The proposal has been updated according to the latest discussions, including a section at the bottom for Trade-Offs Considered. Also, @VihasMakwana has been added as a second code owner.

We are still looking for a third code owner/sponsor. As per the new component contribution rules the sponsor is not required to become a code owner, but in that case we still need a third code owner.

If you are interested in the feature itself please confirm that it meets your needs, happy to discuss it here or over at the CNCF slack!

jsvd avatar Dec 09 '25 11:12 jsvd

I haven't fully re-reviewed the updates after latest discussion, but I'm interested in being a sponsor & codeowner. Will review later today for any outstanding feedback!

dehaansa avatar Dec 09 '25 14:12 dehaansa

@dehaansa I've gone ahead and added you as sponsor & code owner in the description. Please report back when you're happy to proceed.

axw avatar Dec 10 '25 05:12 axw

@kyo-ke thank you for your interest as well! can you confirm that the proposal works for your needs? what sources for lookups would you be most interested in?

jsvd avatar Dec 10 '25 11:12 jsvd

@VihasMakwana @dehaansa to facilitate discussion I added a first skeleton PR (draft mode) that shows what the overall experience would look like, including necessary public APIs to build new internal and external lookup sources.

jsvd avatar Dec 10 '25 17:12 jsvd

Reviewed the skeleton and the rest of the issue context, 👍 to move forward.

dehaansa avatar Dec 10 '25 18:12 dehaansa

@dehaansa thanks for the quick feedback!! how do you prefer development to be done from now on? I can either make the existing PR ready to merge as-is and once it's merged open another PR on top of main, or push a second commit to this PR with the processor implementation.

jsvd avatar Dec 11 '25 13:12 jsvd

@jsvd Happy to see this approved! I'm interested in contributing to the DNS lookup source.

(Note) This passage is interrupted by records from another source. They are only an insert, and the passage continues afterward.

Rotation paths and how fast each direction turns (deg/step):
Each turn is a multiple of 5 degrees from 10 to 175, or 0.
Each row of a path follows its step; steps can be skipped.
Rotation 1:
step 6: [ 11   2 -10   7  25  -8   6  -9   4  -2 -19  -6  22  19   3 -14   2  18
  -5   5   0 -28 -10  13 -26 -16  41  -6  28 -11  13  15  -8   6 -13  -2
  10 -14  13  15 -17  -2  -4  -1  14]
step 9: [  8  15 -17   7  -6  -4   1  21  17 -18   6 -20   0   5  -6   5  18 -23
 -20  27  21   0 -21 -13   3  -3  -1  -9  -2   0  31  12   7   7 -14  17
 -20  25  26  -6   0 -28  -2  -3   0]
step 10: [ -1  19  -4 -26   9 -12  28   6  -6  33   9  -4   1  17   5  -7   0  -6
   1  33  -4  14  17  16  10   0   6   2  10 -12   5   3 -27   4  25  23
 -10 -24   5  19   0   5   8 -21   2]
step 11: [-39 -21  13  -7   6  -9   0   5  16   1   3 -10   5   9  23   0  20 -10
  10 -18 -24   2  11 -19   3  -9   0 -16   9  22   7   0   2 -21   9  -5
 -20  -7   3  11 -26  27 -17  15  14]
step 12: [ 15 -13   9 -13  12  -7  -6  -8 -10  -9  35 -33   3  10 -21  -7   6  -6
  -4  -6  -4  -7  -8 -12  -7 -30  19 -12  -3   2 -11  11  -4   3 -16 -44
  -1  10  -3  -1  24   5  18  -7   2]
step 15: [ -4   7   9  18 -15 -25   4   1 -22 -34  -1   4  -4  18  21   3  42   8
  -1   8  17   7  -3  -4 -31  -9  29 -10   4   4 -12 -15  -5  -1  17  10
 -20  -8   5 -11  14   1  -3  10   5]
step 18: [ 15 -19  11  13  -7  -9 -19  -7  -1  29  -7  -9  14 -24   7  -5   9  -6
  12  12  -7  -3   6  -1 -27 -19  10   4  23 -10   2  33  11  10  12   4
 -18  23   4  -7   1 -28  11 -14  23]
step 19: [  7  -9  -4  22 -11 -21   7  -2   4 -17  -8 -11 -21  19   6  20  10  30
  15 -13 -16  20  26  11  15  16 -15   5  -1 -14   4   6 -14  10   8  -5
 -10   3  12  21   8   5  38  -8   3]
step 23: [-34   3   9  18 -16   3  16   0  30  -8  -1   7 -13 -19  -3   0  -8 -13
  -6 -17 -11  -9   9 -28  -5 -11  -1  -3   8 -19 -18   6  -9  20  17 -27
   1 -25  -6  -6  -2  13  25  10  14]
step 30: [  5  -7   3  -6 -30  -3   0  10  -7  31  16  10   1  -1  17 -16  -7   9
   4  29 -14  14  17  -1   6  16 -18  12  -1  26   8  18   4  14  -3 -27
  18  23 -24 -13   3  -5  16  -8   6]
Directions:
[  7   4  -3   4   7   4  -3  -1  -1  -5   3   1   3   2  -1   2  -6  -7
  -4   1   1  -4  -4   2  -1  -3 -10  -7  -3   0   2   2  -6  -4   1  -4
   0  -4   7 -10  -4   1   8   1 -11] : 95
[ -5   1  -3   5   0  -4   6  -1  -4   1   5   3  -4   9  -3  -1   0  -4
  -8  -1  -4   1  -1   7   0  -5  -2   1  -1  11  -6   6   4   4 -11   3
   0   4  -1   4   5  -3   3   7  -4] : 140
[  5   1   0   3  -1  -7  -4   6  -6  -5  -4   5   5  -2  -3  -1   4  -3
  -6  -9  -1   0   1   5   2   6  -4  -1   7  -1   1 -12   4   5  -2  -3
   0   5   2   4   2  -1  -1 -10  -3] : 60
[  6  -9  -1  -1   5  -3   0   5   0   4  -7   1   3  -1  -6  -3  -2   9
   1  -2 -12   2   1  -1   0  -2  -3  -3   6   1   2   5   1  -1  -7  -9
   0  -4  -1  -6   2  -2   6   4   8] : 60
[  0  -1  -2  -1   0   5  -2  -2  -8   2  -5   0 -11  -8   0  -3   3   7
  -6  -6   7  -2   8  -3  -1   2  -6  -4  -2   2  -5   4   0   8   7  -2
   3   1  -1   0  -7  -6   3   5  -2] : 10
[  8   6   5   8  -5  -3  -3  -7  -3  -3  -6   7  -7   0  -2  -1  -4   0
  -3  -5   0   0  -3   2  -5   2   7   2   0   0  -2   7  -7  -7  -3   0
   1  -5  -2  -3   1  -1 -12   0   3] : 35
[  2  -1 -10  -2   1  -3  -7   0  -7   0  12   0 -10  -4  -5   3  -5   4
   1   2  -6   1  -9  -5   0  -3   1   2  -1   3  -2  -9   2  -3   0  -1
   2   6   1  -2  -5   4  -5  -1   3] : 85
Rotation 2:
step 3: [-14 -11   6  -1  -7   6  -5  -3  -4 -24 -13  33  17   1 -14  20  16  18
   3  24 -15  -8   7  -3   4  -2   9  12  14 -18  14  28 -17   2 -21  -6
  26  20  -2 -31  -3   7 -14  30 -12]
step 4: [-33 -10 -14  -4 -10   5  -1 -16 -12  -1 -16  20   9   3  -3 -12  -5  -8
  26  20 -17 -21  21  -5  -2 -31  -1  31  13  -3 -10  -4  -2  24 -26  27
  10 -10   4 -10  12   8  -5  29  -1]
step 9: [-21  -4  11  -1  -5  18   7   1  24 -10   8  -9   0 -19   1  21  15   2
  18  -7 -37 -23  21  -2 -33  -9  11  15 -27  17   2  -3  -5 -10 -17  18
   2  10 -10  10  18  30 -17  -3  -4]
step 11: [-28   0  15   9   2  -3 -10 -19 -18 -15   4  17   7  10 -15  12   2   1
   7   0   9 -15  17  -7  14 -12  44   0 -10 -20  -1 -26 -11 -11 -17  -6
   9  -1   6 -37  18  -4 -28   2 -17]
step 18: [ 12 -25  22   1  -2  -4  -2  -3  25 -13  -2  15   5  -9 -19 -16  11  11
  10   1 -21   2  -9  -5  20   8  11  -8  13 -20   7   9   6 -10  -9  -6
 -12  22 -13 -37  11  31 -33  19 -22]
step 19: [ -8  -7 -15 -11  -9  -8   5  -1  -6  -6  10   4  -4   9 -16  14 -11  -1
  33   3 -17  -5   7  -2  34 -10  16  32  29  -3   9 -22 -17   5 -25  -4
  -7  14  -3 -24   9  28 -14  26 -22]
step 20: [-14   4  -8  -5   0  21   1   9  14 -10 -10   0  -3   8  24   3 -10 -16
  27  18 -30 -11  34   5  -6  -2   1   4  -8  10   3 -15 -14  11 -26  22
 -22  25  14 -11  -1  24  -3   3 -34]
step 25: [  4  -1  20   3  17   3  13  -4  29  -6  27 -15 -14 -21 -11 -10   5  -3
  36  14 -13  -4   5 -11 -27  17  10  -1  10  -6  29   5 -10 -22 -20  12
  24   7  22  -7   6  27   2  -4  -7]
step 26: [ -4   1  14   8  13  -1 -13 -25   4 -33  10  18  -8  -2 -14  -1  11   6
  25  14  11   4  -6  -7  -7  11  43   1  -4  16   7  11 -13  -6 -22   4
   1  -1  -3 -49   9  24   8  11  -1]
step 30: [  8   7   2   0 -10 -18  -3 -20   1   1   5   3   6  10 -15 -15  23  16
  20  32 -12 -14  -4   4  16   5  18  23  22 -16  -7  11  10   9 -16  10
   1  -2  30 -26  25  17 -10  34 -11]
Directions:
[ -5  -5   6  -2   0  -3   1   2  -2   5  -5   1  -1   0   6  -4  -5  -4
   7  -6   5  -9   1  -2   3   3   3 -10  -9  -3  -6  -1   1   4   1  -2
   3  -3  -7  -6   4  -8   1  -1   6] : 65
[-3  7  2  6  1 -4 -1  6  0 -1  4  0 -7 11 -1  5 -7 -4  7  3  4  0  3 -2
  0 -1  5 -4  3 -2  5 -4 -4 -2  1 -6  8  3  7  5 -5 -4  1 -6 -6] : 125
[  2   5   5  -1  -1  -3  -5   3   3   9  -6   7  -3  -1   3  -2  -3  -3
  -3  11   0  -2  -1  -4  -1  -2   1   4   7   3   1   5  -3  -2   3 -11
  -6   2   3  -2   4  -3  -6   7   8] : 25
[-7  1 -1  2 -3 -4  0  5 -7 -6 -2  1  3 -9 -2 13 -3  7  2 -4  5 -5 -4 -1
  6 -4  4  6  3  3  4 -5 -1 -7  5  2 -2  3 -3  2  5 -1  2  1  7] : 140
[-7  1 -6  4 -2 -5 -4  3 -2  5 -2  2 -7  6  2 -1 -1 -6 -1 -5 -7  2 -3  5
  4  5 -1  9 -9  9 -2 -2 -4 -5 -2  7 -2 -5  3  1 -2 -3 -2  8 -2] : 95
[ 2  4 -3 -3  0 -6 -1  5  1 -4  1 -4 -4  2  6  0  9  1  6  6  6  3 -7  3
 -3  9 -1 -5  6 -1 -1 -1  0  2 -2  8  0  0  5 -4  1  1 11  7  6] : 10
Rotation 3:
step 2: [ 14 -23  -3 -16   5  -7  -2  13  -4 -15  -3  -7  -5  17 -15   0  13 -16
 -13 -18  25 -18  32 -33 -10 -24  -9  32  -4   3  12 -13  -4   7 -10  16
  -5 -12 -12  11   2 -15   9 -24  -3]
step 5: [  3   2 -23   5 -10   3 -12  13 -18 -13  32 -13 -22  19  -1  -1  14  12
   9  20   7  12   0 -16   9   7  24  -8 -18 -39   2  22   9  -9 -17  -9
   1 -17   0   7  -4 -12  -7  -2 -33]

jagan2221 avatar Dec 12 '25 08:12 jagan2221

@jagan2221 sweet, thanks for the interest! as I was waiting for a sponsor I ended up writing a lot of code, which includes the dns lookups as a source, which was the only other source I implemented besides YAML source and a testing noop source. I will push the code up soon for review and would love your feedback on the sorts of dns queries you need, for now my implementation only does PTR:

# DNS lookup: client.ip -> host.name (log-level)
lookup/dns:
  source:
    type: dns
    record_type: PTR
    timeout: 5s
    server: "8.8.8.8:53" # optional
    cache:
      enabled: true
      size: 1000
      ttl: 5m
      negative_ttl: 1m
  attributes:
    - key: host.name
      from_attribute: client.ip
      default: unknown
      action: upsert
      context: log

I'm guessing A and AAAA queries will also be common use cases and we'll need to support multiple responses. PTR can also return more than 1 result, but much less common.

jsvd avatar Dec 12 '25 10:12 jsvd

That's great! Yeah, We would need A and AAAA resolutions too. Will take a look once you push it for review and will try to add A and AAAA lookups too. Also please let me know anything which i can collaborate to speed up the implementation.

jagan2221 avatar Dec 12 '25 11:12 jagan2221